Его толстые черные волосы были зализаны назад, как у индейца; узкое лицо тщательно выбрито; он благоухал дорогим лосьоном. В дополнение ко всему у него были всезнающие глаза профессионального сводника, дребезжащий голос уличного торговца, и его прошлое, каким бы оно ни было, обременило его внешностью вора. В ушах Оукли еще звучали слова Коннистона, сказанные им час назад: «Он здесь уже четыре дня. Не спрашивай, когда мы от него избавимся. Некоторые люди дольше остаются на неделю, чем иные на год».
— Вы с Луизой знали друг друга в Нью-Йорке? — спросил Карл.
— Вместе работали в телевизионных представлениях, — ответил Адамс и, приняв позу Эда Салливана, продекламировал: «С-годня, л-ди и дженнельм-ны, в нашем шоу з-меча-тельная Л-луиза Харрис, прямо из звездной роли на Бродвее с м-стром Ген-нри Фон-нда. А сейчас, л-ди и дженнельм-ны, слушайте Фрэнки Адамса!» — Клоун поклонился публике и кашлянул в кулак.

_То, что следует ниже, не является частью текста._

Below is a small trained network, with its code and all its weights. Each question gives an input and a class and asks what happens when units are switched off, that is, made to give their printed mean instead of their output.

import numpy as np


def w(rows, s, z=0):
    codes = np.array(rows[::2]) - 128.0
    scale = np.full(codes.shape[1], s)
    scale[-1] = z or s
    return codes * scale


def f(y):
    return y / 2 * (1 + np.tanh(0.7978845608 * (y + 0.044715 * y**3)))


def log_softmax(a):
    a = a - a.max(-1, keepdims=True)
    return a - np.log(np.exp(a).sum(-1, keepdims=True))


def net(x, mask):
    res = np.array(x, float).reshape(1, 5) / 4 @ E
    y = f(res @ A[0][:, :-1].T + A[0][:, -1])
    res = res + np.where(mask, y, B[0][:, -1]) @ B[0][:, :-1]
    return log_softmax(res[-1] @ U[:, :-1].T + U[:, -1])


A, B = {}, {}
E = w([
[222,88,14,62,195,85,244,167,73,119],'x0',
[60,111,111,85,52,84,246,50,252,14],'x1',
[8,184,17,152,121,2,56,200,127,154],'x2',
[74,12,149,221,209,87,182,54,116,203],'x3',
[194,42,174,174,162,21,22,167,141,15],'x4',
],0.0065)
A[0] = w([
[199,123,128,169,138,161,61,182,62,218,73],'N0',
[169,139,116,174,174,184,56,186,42,198,91],'N1',
[54,168,20,147,144,43,78,170,116,155,2],'N2',
[44,157,184,196,90,161,35,92,187,143,53],'N3',
[248,82,205,111,140,234,168,70,113,106,66],'N4',
[181,93,5,87,190,74,213,185,77,106,156],'N5',
[194,56,180,179,154,41,30,182,152,1,79],'N6',
[179,236,116,70,71,173,85,182,142,60,120],'N7',
[69,54,153,218,202,82,176,49,120,203,171],'N8',
[56,210,100,97,105,231,175,121,143,239,76],'N9',
],0.0059,0.0021)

Коннистон подошел к ним с маленьким круглым деревянным подносом, на котором стояли четыре бокала с напитками. От Оукли не укрылось, что жидкость в них плескалась. Луиза все еще весело смеялась над тем, как Адамс скопировал Салливана. Оукли должен был признать, что это получилось у него здорово. Голос и произношение были сымитированы удивительно точно. Между тем Адамс повернулся к Луизе и разразился речью Уайтта Эрпа из «Моей дорогой Клементины», заставив Карла согнуться от хохота. Один Коннистон даже не улыбнулся. Он с удивлением смотрел на жену, которая в компании Адамса неосознанно принимала театральные позы. («Похоже, сукин сын без работы, — еще в офисе объяснил Эрл Оукли. — Гостит у старых приятелей, пока его агент не добудет ему ангажемента. Говорит, что прогорел, потому что пародировал медленных лошадей. Рассказал мне, что его отец был всегда впереди своего времени, но в двадцать восьмом году обанкротился, что, по-видимому, должно было меня сильно рассмешить. Терпеть не могу этого испорченного маленького ублюдка!»)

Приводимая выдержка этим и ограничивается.